Most of the issues with MARV are know problems of the current Beta community edition and are already addressed with the more recent developments. The cool thing about MARV is that it is quite flexible, i.e. if we need a new property such as “category”, that can be easily added (even though, I’m not sure if that is not already covered better with tags…). Things like video is already there, and some more visualizations like a trajectory player, also embedded in a map viewer for things like NavSatFix.

Rather than forking, we should work with Ternaris (MARV developers) to make sure we don’t duplicate efforts and can directly benefit from future updates, so don’t put too much effort in that just yet. I will talk to them in how far they want to support this idea.

Well that is exactly the kind of thing that MARV is designed to do for you.

1 Like

Just a heads up, BotBags is still alive and under development. Look out for more news here very soon!

1 Like

So I talked to the guys from Ternaris and they are very positive towards this community effort and are willing to support it, at the very least with a free license for the EE features for a community hosted service.

After a couple of beta iterations they are also converging towards a stable version, which we should use as basis (instead of the current public beta from last year).

We are also currently looking into possible solutions for hosting.

More on all fronts shortly.

Hi,

and thank you very much for your thoughts on this!

We are happy to announce that https://marvhub.com is online and we are
ready to accept datasets for publication. marvhub.com is and will remain
free of charge for public datasets.

For the time being we’ll use a manual workflow and are relying on
external hosting of bag files.

To publish your datasets at marvhub, please follow these steps:

  1. Put all files of your dataset online, e.g. at OSF
  2. Create a yaml file to describe your dataset, use template
  3. Put that yaml file next to your dataset files
  4. Post a link to your dataset here

We are starting with bag files.

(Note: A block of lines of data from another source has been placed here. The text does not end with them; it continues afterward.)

Every row gives one point. Each copy is the shape, with its points in the same order, stretched, turned, moved and blurred by noise. Is it also mirrored, or only turned?

Shape (7 x 2):
+0.07,-0.01
+0.67,-0.10
+0.12,+0.18
-0.05,-0.08
-0.24,-0.55
-0.18,+0.24
+0.37,-0.06
Copy 1 (7 x 2):
-0.02,+0.07
+0.41,+0.49
+0.13,-0.04
-0.10,+0.07
-0.68,+0.21
+0.00,-0.30
+0.27,+0.31
Copy 1 is: mirrored
Copy 2:
+0.09,-0.12
+0.59,-0.29
+0.17,+0.06
-0.02,-0.19
-0.25,-0.62
-0.09,+0.16
+0.35,-0.22
Copy 2 is: only turned
Copy 3 (7 x 2):
+0.08,+0.04
+0.70,+0.10
+0.03,+0.18
-0.04,-0.11
-0.05,-0.49
-0.19,+0.18
+0.36,+0.03
Copy 3 is: only turned

Shape, 6 rows:
-0.33,+0.25,+0.25
-0.08,-0.27,-0.05
+0.19,+0.35,+0.10
+0.35,+0.59,-0.05
-0.01,-0.07,-0.12
-0.05,+0.02,+0.23
Copy 1, 6 rows:
+0.39,-0.15,-0.01
-0.17,-0.16,+0.14
+0.23,+0.48,+0.15
+0.20,+0.83,+0.07
-0.14,+0.15,+0.13
+0.28,-0.03,+0.19
Copy 1 is: mirrored
Copy 2:
+0.27,+0.02,-0.37
-0.28,-0.12,+0.09
+0.61,+0.18,-0.10
+0.97,+0.21,-0.07
+0.01,-0.13,+0.05
+0.06,+0.11,-0.13
Copy 2 is: only turned
Copy 3 (6 x 3):
+0.03,-0.19,+0.36
+0.21,-0.04,-0.19
-0.35,+0.11,+0.30
-0.52,+0.36,+0.38
+0.14,+0.14,-0.07
-0.07,-0.16,+0.07
Copy 3 is: mirrored
Copy 4, 6 rows:
+0.26,+0.32,-0.38
-0.41,-0.22,+0.00
+0.47,+0.00,+0.27
+0.83,+0.10,+0.54
-0.12,-0.07,+0.17
+0.06,-0.09,-0.18
Copy 4 is: mirrored

Shape (10 x 6):
-0.04,-0.20,+0.24,-0.62,+0.09,+0.37
-0.07,+0.04,+0.13,+0.34,-0.13,-0.07
-0.13,+0.30,+0.00,-0.10,+0.39,+0.22
-0.07,-0.22,-0.03,-0.41,+0.19,+0.34
-0.57,-0.05,-0.36,-0.01,+0.47,-0.04
-0.07,-0.04,+0.04,+0.01,-0.24,-0.02
-0.08,+0.59,-0.14,-0.06,-0.31,+0.13
+0.31,+0.49,-0.12,+0.07,-0.27,-0.17
-0.21,-0.11,+0.14,-0.70,+0.27,-0.25
-0.11,-0.38,-0.25,-0.16,+0.14,-0.15
Copy 1:
-0.05,+0.28,+0.42,-0.32,-0.73,+0.09
-0.07,+0.10,-0.44,+0.05,+0.08,-0.27
+0.35,+0.25,+0.16,-0.33,+0.14,-0.13
+0.03,+0.20,+0.24,-0.24,-0.43,+0.33
-0.10,+0.38,+0.02,-0.31,+0.64,+0.49
-0.27,-0.02,-0.29,-0.09,-0.21,-0.18
-0.05,-0.19,-0.40,-0.53,-0.12,-0.65
+0.00,-0.58,-0.29,-0.05,-0.07,-0.71
-0.47,+0.16,+0.75,-0.14,-0.11,+0.02
-0.33,-0.07,+0.05,+0.08,+0.04,+0.49
Copy 1 is: only turned
Copy 2:
-0.01,-0.13,-0.29,-0.58,+0.07,+0.29
+0.30,+0.31,+0.04,-0.02,+0.13,-0.21
+0.26,-0.37,-0.16,-0.05,+0.22,+0.14
-0.04,-0.17,-0.28,-0.25,+0.13,+0.44
+0.08,-0.35,-0.48,+0.38,+0.07,+0.40
+0.01,+0.15,+0.04,-0.13,+0.04,-0.07
-0.20,-0.37,+0.25,-0.07,+0.20,-0.18
+0.06,-0.21,+0.50,-0.03,-0.03,-0.18
+0.11,-0.35,-0.36,-0.26,-0.42,+0.32
-0.02,-0.01,-0.19,+0.08,-0.19,+0.43
Copy 2 is: mirrored
Copy 3 (10 x 6):
-0.26,+0.10,-0.16,-0.12,-0.59,-0.65
+0.05,-0.03,+0.21,-0.04,+0.40,+0.16
-0.18,-0.21,-0.36,-0.49,-0.02,-0.17
-0.14,-0.04,-0.28,+0.00,-0.50,-0.58
-0.56,-0.13,-0.36,+0.07,+0.03,+0.05
+0.00,+0.08,+0.19,+0.04,-0.08,+0.10
+0.17,+0.27,-0.04,-0.42,-0.30,+0.48
+0.32,-0.04,+0.22,-0.32,-0.09,+0.52
-0.83,-0.21,+0.13,-0.04,-0.45,-0.17
-0.25,-0.20,-0.01,+0.41,-0.21,-0.12
Copy 3 is: mirrored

Do you have other file formats that
you would like to publish at marvhub.com?

best regards
Florian

3 Likes

I’m getting a login page when I open marvhub. Is that intended?

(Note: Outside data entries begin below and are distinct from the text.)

Each row of a before or after table is a point. The points were changed in one or more steps. Then noise was added and the rows were shuffled. The steps act on how far a point lies along the listed directions, d1 being the first. What was done? A step turns or swaps two directions, mirrors them in a line or flattens them onto one, adds a multiple of one to another, or multiplies one. Angles are multiples of 10 degrees, from the lower direction toward the higher: turns from -170 to 170, lines from 10 to 170 but not 90. Use the fewest steps. Two steps may share a direction if one is a turn and the other turns, adds or multiplies; they go together, in the order done. Otherwise the lowest direction goes first.
In the rows, zero is written as 128.

Directions:
(1): [129 172 145]
(2): [ 93 140 100]
(3): [159 140  95]
Before (10 x 3)
[[124  86 145]
 [189 149 154]
 [121  79 135]
 [122 104  98]
 [114 103 121]
 [104 141 183]
 [132 124  99]
 [181 155 150]
 [168  99 146]
 [100  77 151]]
After (10 x 3)
[[133 140 113]
 [136 113 110]
 [100  94 152]
 [135 129 105]
 [136 159 157]
 [149 122 127]
 [143 166 162]
 [139  89 108]
 [129  65 102]
 [146  90 114]]
Steps: turn d1 and d3 by -50 degrees; multiply d3 by 0.7; multiply d2 by 0.4

Directions:
(1): [105 138  95 165 160 146]
(2): [153 105 121 117 128 184]
(3): [125 182 156 126 126 154]
(4): [ 82 118 132  86 145 137]
Before (12 x 6)
[[ 95 173 162 130 129 100]
 [ 98  76 147  57 133 181]
 [114 173 157 139 121 130]
 [127  95 133  78 122 148]
 [ 99  85 109 111 149 173]
 [121  64 118  90 121 148]
 [128 102 135 111 136 178]
 [115  99 117 110 131 118]
 [ 99 167 130 129 118 106]
 [ 85 150 146 108 143 104]
 [117  83 104 103 127 110]
 [103 157 144 151 128 107]]
After (12 x 6)
[[136 147 139 124 124 156]
 [116 105 136  82 127 178]
 [157 117 102 157 108 124]
 [104 147 150  99 129 190]
 [ 96 109 141  95 146 155]
 [172 106 115 157 127 155]
 [108 105 140  85 141 219]
 [130  95 112 158 128 111]
 [135 166 142 111 120 168]
 [154 113 122 167 112 111]
 [174 103 112 174 122 123]
 [112 136 133 101 140 178]]
Steps: turn d1 and d3 by -150 degrees; multiply d1 by 0.4; swap d2 and d4

Directions:
(1): [145 132 156 117 106  74  84 127 124]
(2): [155  89  90 165  92 123 125 118 137]
(3): [127 179 115 152  97 152 104 153 105]
Before (8 x 9)
[[124 152 101 145 109 169 136 159 102]
 [132  87 112 142 127  83 134 109 166]
 [149 127 113 150  76 109  79 127 103]
 [162  68 130 129 115  75 108 102 137]
 [148 146 134 116  94 120 107 125 127]
 [ 91 204 155  87 167 139 124 152 111]
 [114 150 138 156 122 136 122 125 116]
 [100 200 162 101 118 141  85 159 108]]
After (8 x 9)
[[ 93 183 179  77 150 137 105 150 125]
 [114 163 117 130 120 161 127 163  94]
 [136 146 114 145  86 129  87 140  99]
 [165  81 114 151 102  93 113 111 133]
 [ 96 177 165  71 191 121 139 134 126]
 [135  99  89 162 112  88 121 113 160]
 [141 150 137 111 100 129 116 125 130]
 [112 151 147 140 130 140 125 128 116]]
Steps: multiply d1 by 0.7; turn d2 and d3 by 30 degrees

Directions:
(1): [110 151 175 156 125 116 104 151 116 147  88 168]
(2): [183 131 122 132 178 120 124  83 125 137 106 152]
(3): [ 83 153 116 134 140 104 108  90 151 119 169 161]
(4): [136  84 138 189 129 133 103 127 171 111 131 114]
(5): [150 137 140  95 137  75 103 159 147  82 125 117]
Before (8 x 12)
[[129 163 130 138 146 138 132  99 107 159 116 164]
 [165 131 126 110 163 116 111 146 136 117 114 120]
 [127 144 132  91 114 133 136 152 127 125 145 111]
 [142  66 105 152 100 178 156 149 133 117 142  72]
 [ 97 138 129 104 136  98 122 115 122 111 142 136]
 [146 122 127 143 153  89 106 127 159 110 136 132]
 [105 141 124  79 103 118 133 132 144 103 160 116]
 [144 139 105  67 131  98 141 119 137 103 151 124]]
After (8 x 12)
[[104 138 134  98 137  92 120 124 122 105 136 130]
 [135 169 159  77 128  72 116 159 120 114 101 160]
 [131 127 158 131 113 129 112 166 145 117 127 113]
 [108 128 169 131 103 107  98 157 161  98 126 131]
 [109  64 171 247  97 172 105 162 154 134  99 121]
 [166 157 130  74 166  97 113 157 120 114 108 125]
 [143 153 125 103 158  70 111 131 143 106 138 141]
 [135 173  89  85 144 158 173  83  76 170 137 147]]
Steps: multiply d1 by -1; turn d3 and d4 by -20 degrees; add -1.5 times d2 to d4; multiply d5 by 1.6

yes, once we have the first dataset published, the login will be removed and all public data will then be visible without login.

Just for even more completeness,

ros.org generously hosts large files. As documented, it’s primarily for files for testing, so .bag is a perfect example. No fancy features as discussed in this thread (don’t get me wrong. I’m thumbing up) but I assume it’s safe to expect to last as long as ros.org does.

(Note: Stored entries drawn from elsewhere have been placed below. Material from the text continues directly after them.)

Rows are points. Two turns around zero, p and q, are shown by what they do to some points. Write where each new point lands after one turn and then the other. Backwards means that the second turn is done in reverse. Each puzzle has new turns, and all numbers are rounded.
In the rows, 128 means zero.

Turn p:
[118 102] => [125 100]
[ 84 162] => [ 77 150]
[182 120] => [182 134]
Turn q:
[104  81] => [138  76]
[130  79] => [159  90]
[130 148] => [117 145]
[150 132] => [143 145]
[126 200] => [ 83 184]
Where do these land?
q, then p backwards: [113 121] => [117 116]
q, then p backwards: [164  82] => [179  99]
q, then p: [107 180] => [ 74 143]

Turn p:
[196 175 109 100] => [143 196 107  76]
[113  77 152 202] => [170  94 144 204]
[135 125 129 135] => [137 131 128 132]
[ 90  83 112 134] => [129  68 122 141]
[113 133 150  65] => [ 91 120 163  83]
[171 171 117 132] => [137 184 107 115]
[ 77 133 127 128] => [ 88 102 125 146]
Turn q:
[141 146  94  69] => [167 139 103  75]
[147 156 173 164] => [106 163 175 151]
[155  91 187 157] => [104  99 196 148]
[ 99  70  92 165] => [129  71  94 177]
[102 152 130 106] => [110 147 106 105]
[124 153  91 107] => [152 149  94 112]
Where do these land?
q, then p: [211 154 134 110] => [140 195 180 103]
p, then q backwards: [ 72 138 115 112] => [ 80 101 154 132]
p, then q: [ 87 115  82 152] => [150  87  95 164]
p, then q: [ 96 135 154 119] => [ 87 119 125 135]
p, then q: [139 111 128 194] => [159 138 155 182]
q, then p: [163 115 156  80] => [124 126 180  87]

Turn p:
[122 112 141  99 133 106 147  90] => [123 109 135  82 119 109 132 103]
[175  92  72 152  90 151 168 134] => [160  89  79 154 113 144 194 147]
[175 173  89 147 148 142 174 141] => [128 166  97 138 164 148 197 130]
[ 88  92  86 110 157 148 121 165] => [ 92  83 112 135 162 130 107 177]
[194 129 139  97 109  59 126 162] => [216 138 139 116 165  83 139 122]
[ 89 179 182  98 100 173  74 127] => [121 188 155 105  84 159  57 157]
[105 110 183 116 165 140  79 176] => [123 121 198 140 156 144  69 153]
[139  89 112 161  98 128 178  94] => [128  87 110 137  85 120 184 108]
[ 76 106 115 139 164 124  80  97] => [ 79  98 118 138 134 131  68  99]
[123 185 180 159  87  85 147 134] => [142 198 163 145  91  78 143 111]
[122 141 111 131 157 151 114  88] => [ 97 132 105 117 133 162 117 101]
Turn q:
[108 117  61 130 147 117  80  35] => [154  87  31 103 135 140 103  72]
[110 173 128 115 175 182 113 127] => [ 96 153 117 141 168 187 142 103]
[ 92 135 118 112 106 136 155 154] => [ 75 123 135 115 117 122 138 147]
[130 104 135 151  79  51  88 143] => [150 121 140 124 103  59  56 133]
[ 80  87 162 103 132 120 213 128] => [ 98  64 180  96 133 107 188 142]
[164 181  87  88 151  86 140 106] => [147 170  74  87 178 104 145 144]
[113 126 146 181 117 159 114  91] => [136 123 135 140  89 148 128  67]
[162  96 168 153 153 124 132 161] => [163 124 175 176 136 119 135 141]
[171 131 154 106 128 149 109 132] => [161 152 146 127 134 164 119 150]
[150 131 123 141  93 157 136 205] => [100 165 150 171  90 129 126 181]
Where do these land?
q, then p: [ 91 152 136 109 137 113 135 125] => [ 97 121 137  98 140 117 107 123]
p, then q: [ 80 115 140 133 104 146 112 134] => [107 125 145 136 100 121  81 130]
q, then p: [160 148 127 124 121 202 149  74] => [127 146  98  92  94 176 183 163]
q, then p: [126 131 125 140  79  95 100 105] => [171 134 101 112 119 114  87 117]
p, then q backwards: [153  79 102  75 119  97 116 225] => [180  62 128  72 169  60 127 151]
p, then q: [148 199 141 161 145 148 154 106] => [ 92 170 122  92 126 143 176  88]
q, then p: [185 174 184 194 170 171 143 108] => [121 196 142 115  95 173 203  70]
p, then q: [ 95  81 104  79 137  86  77 130] => [163  83 103 150 163 124  58 147]
p, then q: [126 110 151 131 117 120 165  92] => [134 106 144  81 107 120 140 138]
p, then q backwards: [116  91  70 134 150 101 130 181] => [117  90  89 112 184  91 132 161]

Turn p:
[107 108 103 151  88 138  98 125 155 120 174] => [116 139 121 159  92 136 101 151 163  92 162]
[157 101 149  98 100 113  96 103 151 160 111] => [171 118 143 130 112 114  94 120 162 176 137]
[137  96  82 155 136 118 134 101 118 165 116] => [135 113  80 179 139 107 105 120 118 138 123]
[139 171  98 149 156 143 161 137  94 164 141] => [105 157  87 148 150 133 169 130  83 147 132]
[152  94 145 150 143 118 157 145 159  85 160] => [173 105 140 127 140 149 142 131 121  68 154]
[ 98 136 156  91 164  94 112 138  78  86 122] => [ 87 113 169  67 154 103 111 111  96 118 127]
[100 100 156 148 117 147 158 121 122 128 100] => [118  79 128 138 110 155 140 107 131 126 100]
[136 146 117 112 126 115 147 166 138 152 110] => [137 124 116 116 135 106 164 159 130 150 121]
[156  88 148 138  94 122  81 135 142 124 178] => [159 126 155 141  92 141  86 150 134 118 185]
[ 97 160  87 101 153 173 169 109  82 102 123] => [ 77 157  71  88 138 138 144  91 108 109  96]
[ 92 167 158 123 156 109 125 158 151 123 125] => [ 99 127 172 111 165 129 161 150 144 128 124]
[109 126 141 115 168 129 139 128 162 150 117] => [127 110 128 125 177 144 139 131 156 143 121]
[145 136 104 149  94 178  85 122  94  86 117] => [121 173 125 128  72 145  86 136  99 107  93]
[166 163 148 111  98  97 128 105 147 148  99] => [166 151 157 134 117  94 150 108 146 171 117]
Turn q:
[166 132 132 105  79  96 109 112 136 146 134] => [155 137 108 140  67 107 129 136 135 150 146]
[125 138 103 125  98 150 127 176 178 127 152] => [101 138 118 114 120 150 150 180 177 128 143]
[173 123 160 108 121 129 147 140 125 149  94] => [161 122 169 134  94 128 148 141 113 145 105]
[142 130 162  95 131  95  64 134 133 166 125] => [154 123 163 137 100  77  89 142 141 147 166]
[109  86 125 114 154 143 143 111  97 160 118] => [117  81 146 127 142 143 117 103  94 156 129]
[ 90 143 140 177 150 153 139  79 131 106 144] => [100 151 124 135 159 147 126  62 133  90 129]
[136 134 114 169 167 127 156 112 120 105 160] => [141 130 104 149 180 139 155  98 133 107 122]
[119 168  92 134 142 143 159 123 120 119 118] => [122 161 111 115 163 149 135 121 127 148  98]
[ 95 143 126 153 158 171 142 100  92  67 167] => [111 158 106 123 189 164 132  93  90  79 148]
[131 114 115 145  91 124  75 168 135 134 113] => [117 118 121 147  99 125  86 180 152 114 126]
[115 107 176 105 133  79 153 125  86 159 106] => [123 100 159 141 113  70 139 111  74 152 114]
[137 119  92 107 112 126 122 155 183  98 105] => [136 119 108  76 109 136 130 168 168 118 111]
Where do these land?
q, then p: [153 115 108 127 177 132 101 146 105  80 122] => [164 143 129  94 158 134  94 150  82 114 122]
q, then p: [149 136 126 159 117  99 129 154 123 136 129] => [140 117 136 158 130 112 148 152 117 112 109]
q, then p: [156 127 138 118 129 118  56 146 130  70 104] => [165 166 168  86 110 103 102 169 107 103 135]
q, then p: [139 145 120 135 109 101 118 124 114 106 167] => [123 157 111 145 133 100 143 139 111  99 141]
p, then q: [156 150 120 141 112 126 140 140 102 161 118] => [116 132 117 168 127 126 138 133 114 163 105]
p, then q: [ 63 150 156 156 201 172 145 115 110 114 129] => [ 86 124 169  83 182 169  99  82  96 109 119]
q, then p: [145 133 116 142 131 111 127 120 203 117 146] => [174 140 116 127 140 122 150 128 185  99 130]
p, then q backwards: [137 109 137  81 120 105 119 142 121 166 121] => [126 119 105  78 140 100 115 129 138 157 131]
q, then p: [130  95 130 143 121 133 132  89 136 169 113] => [136 111 123 164 100 144  99 103 153 140 124]
p, then q: [ 31 116 116 164 110 130 160 109 173 103 107] => [ 82  97 117  70 117 138 134  99 163  58  82]
p, then q: [118 143 101  93 105 136 127 125 124 160 120] => [108 129 112 119 120 115 125 135 159 173 123]
q, then p: [129 105 162 143 125 180 150 144 121 123 180] => [106 116 120 121 119 188 154 108 107  84 144]
p, then q backwards: [158 139 134  62 108 120 162 109 103 157 108] => [132 142 106  74 133  87 158  78 145 143 126]

Turn p:
[158 152 109  98 118 132 105 154 119 122 161 144 105 117] => [162 162  97 103 136 148 104 150 125 117 143 134 119 146]
[110 157 152 111 161 137 140  99 143 121 125 130 115 156] => [102 154 175 118 154 136 129 109 131 123 133 131 152 133]
[143 102  93 161 127 123 141 144 156 165 117 128 124 156] => [123 100 104 135 126 142 159 130 176 164 116 147 126 134]
[126 155  99 131 122 113 145 138  96 108 139 152 111 119] => [126 160 105 148 133 122 120 148 110 112 118 158 120 151]
[104 118 122  95  94 110 135 104 126 122 120 161 161 106] => [116 110 111 111 111 115 106 110  77 123 116 158 142 106]
[104 160 157 123 115 116 116 135 142 155 148 120 129 145] => [113 139 152 111  95 131 116 128 134 142 167 131 140 144]
[158 111  99 164 123 127 117 119 103 163 121 123 125  91] => [161 112  95 165 132 119 140 116 136 142 143 139  85 113]
[164 107 114 139 115 126 149 120 116  96 159 123 130 137] => [156 111 131 120 141 129 156 164 117 106 108 144 113 138]
[104 139 149 110 159  93 141 149 138  95 122 113 112 111] => [ 99 165 148 116 129  90 103 149 137 123 107 110 127 118]
[101  90 143 145 160 147 159 128 106 117 121 163 101 102] => [ 86 112 127 173 173 134 107 152 116 120 118 121 117 101]
[128 101 155 125 122 136 164 113 112 129 102  95 142 102] => [119 110 153 139 124 118 143 120  94 145 104 101  96 102]
[115 157 168 142 135  94 106 129 143 149  92 141 130 130] => [121 136 160 146  97 115  85  99 157 144 134 134 141 124]
[131 113 103 140  94 135 108 148 133 139 101 136 109 151] => [126 102  92 130 115 149 122 111 153 131 114 126 121 160]
[129  99 135 110 140 139 128 115 102 121 146  92 156 145] => [143 106 143 114 147 107 158 136  98 135 135  96 139 135]
[161 159 143 107 165 163 109 102 145 120 156 130 165 145] => [173 152 162 108 149 151 149 119 124 115 152 123 175 108]
[118 156 129 162 109 121 116 167 158 159 109 102 147 164] => [121 130 129 135  65 136 148 118 174 156 135 117 148 153]
[122  98 106 115 117 161  97 112 137  95 139 123 112  99] => [129 112  94 103 150 133 129 119 121  77 134 105 112 111]
Turn q:
[162  98 145 100  94 145 133 163 110 124 110 143 144 155] => [166  90 109 123 105  95 142 149 126 127 103 160 150 129]
[110 126  93 104 144 104  93 152 151 161 134  98 145 130] => [ 94 106 100  94 139 119 106  97 148 154 140  99 148 126]
[164 133 108 123 160 133 103 149 141 109 148 164 123 107] => [150 129 137  97 141 165  94 130 166 121 117 150 136 113]
[127 158 160 110 158 137 161 111  96 143 125 148 118 146] => [133 149 148 110 149 117 123 139  72 112 127 155 120 153]
[102 151 158 152 153 148 150 147 152 129 140  92 133 113] => [125 155 133 132 146 156 152 140 119 139 160  98 160 161]
[ 96 104  95 158 109  88 133 106 150 138 104 106 155 164] => [ 79 124  95 172 143  93 141 110 146 140 102  96 112 129]
[114  99 137 101  97 129 109 103 132 101  94 106 140 102] => [121  94 140 128  99 130 173 120 120 130 112 100 121  88]
[102 161 119 126 131 142 130 104 143 127 144 138 114 161] => [105 143 122 132 119 152 114 110 109 122 117 132 108 168]
[153 138 155 126 139 111 164 149  89  95 113 135 106 128] => [151 151 153 112 126 101 132 183 122  93 123 135 129 129]
[122 116 154 153 139 151 141 132 133 147 157 152 135 137] => [150 129 130 160 153 140 124 116 119 121 142 150 147 153]
[132 105 138 139 114 129 138 113 146 156 113 158  92 156] => [130 103 148 154 135 108 131 120 138 134 125 158  95 162]
[143 150 118 154 123  87 116 120 153 138 135 112 147 123] => [106 168 131 135 130 115 122 107 160 154 122 117 138 117]
[165 105 122 147 102 146 102 145 106 111 123 152  88 113] => [164 102 147 146  96 135 103 160 156 128 135 151 111 107]
[110 140  94 145 100 121 144 126 156 126 154 143 137 102] => [104 152 100 143 120 152 142 107 161 115 148 143 120 119]
[108 115 132 100 121 118  95  99  91 101 132  98 123  98] => [127 113 146 117  97 130 124 115 100 108 135  84 120  80]
[158 131 136 100 153 144 163 105 116 132 133 106 134 133] => [166 150 121  97 146 118 143 126  95 133 122 122 111 133]
[110 147 111 136 140 143 104 151 113 139 116 126 141 107] => [103 119 117 121 133 151 109 148 119 145 146 128 148 108]
Where do these land?
q, then p: [125 141 103 225 127 114 148 120 147 135 151  69 136 127] => [121 176 136 147  91 124 191 126 190 131 183 137 120 139]
q, then p: [107 124 137 108 122 125 152 109 126 126 159 143 126 147] => [131 127 142 133 148 119 135 123 115  95 109 147 132 153]
p, then q: [107 125 133 131 139 110 137 136 140 112  47 135 113 149] => [ 71 109 153 158 139 128 152 122 115 164  99 106 116 127]
p, then q: [144 117 132 103 145 130 149 113 139 129 151  45 120 146] => [142 144 141  76 138  84 161 128 106 114 152 115 121 172]
q, then p: [159 128 107 113 106 134 114 119 115 137 140 151 122 147] => [144 113 105 123 133 137  97 104 137 118 123 154 116 133]
q, then p: [116 122 115 108 132 126 100 127 128 147 149 156 134 114] => [130 107 120 118 151 124 118 113 112 102 145 132 137 104]
p, then q: [111 125 141 108 117 133 149 124 101 143  36 142 164 127] => [ 99 119 141 181 137 103 130 130  78 174 129 122  99  81]
p, then q: [143 121 129 138 136 115 150 134 142 110 114 136 115 142] => [113 110 144 126 140 133 146 147 136 140 115 136 134 140]
p, then q backwards: [149 137 140 153 129 110 118 171 129 138 140 150 118 149] => [152 135 124 164 121 144 117 168 137 117 131 134 104 139]
q, then p: [124 137 130 103 112 116 144 133 151  85 156 132 130 134] => [123 138 137 105 114 143 146 111 113 100  88 135 135 137]
q, then p: [123 139 123 137 127 149 149 112 144 149 154 112 114  68] => [127 155 143 117 148 162 153 154 111 118 171 145 111 118]
p, then q: [129 141 142 117 118 113 106 113 152 129 132 140 143 128] => [136 124 137 121 109 133 136  99 126 122 113 143 138 107]
p, then q: [129  96 132 138 117 121  92 129 114 137 153 122 119  66] => [150 124 136 116 108 130  95 120 177 110 160 102 110 105]
q, then p: [149 103 136 160 155 201 132 133 107 135 116 132 135 149] => [176 114 105 175 156 151 136 146 156 161 127 108 129 137]
p, then q: [129 141 140 123 153 120 130 110 107 115 119 145 119  89] => [117 150 168 128 129 143 100 141 129 127 132 121 133 105]
q, then p backwards: [104 140 137 107 113 147  80 150 101 124 119 130 117 146] => [101 110 162 122  83 120 126 144 127 125 129 152 154 138]
q, then p: [128 137 100 106 128 113 124 143 133 125 140 136 150 147] => [123 133 101 110 131 114 129  98 124 119 115 136 147 126]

While shared bag files are useful for some people who are working on projects (i.e. temporary), another important usecase is for testing like continuous integration, which can be endless. So sustainable hosting server or features that enable server portability (e.g. persistent URL as @lucasw mentioned are very much appreciable IMO.

1 Like

Awesome, thanks Flo!

I put together an according yaml for one of our datasets that also has bag files: http://vmcremers8.informatik.tu-muenchen.de/lsd/OmniDataset/marvhub.yaml. Its not super exiting, since the bags contain only one image topic each, but it’s a start.

Immediate observations:

  • For this dataset each sequence has 2 bag files (one with the original images, one with the rectified ones). For MARV it would probably make sense to combine them, but this could also just be our task to provide a bag with both. Question is whether it makes sense for marvhub to allow combining multiple bags into one MARV “dataset” like it already does for split bags.
  • For each sequence there is additional information like text files with camera calibration and ground truth, as well as the same image data in different formats. Again one could argue, that we should provide a bag file with both calibration groundtruth as ROS topics, but I guess there will always be data that doesn’t natively fit in a bagfile. So the question is if marvhub should support additional per-bag links / files / metadata.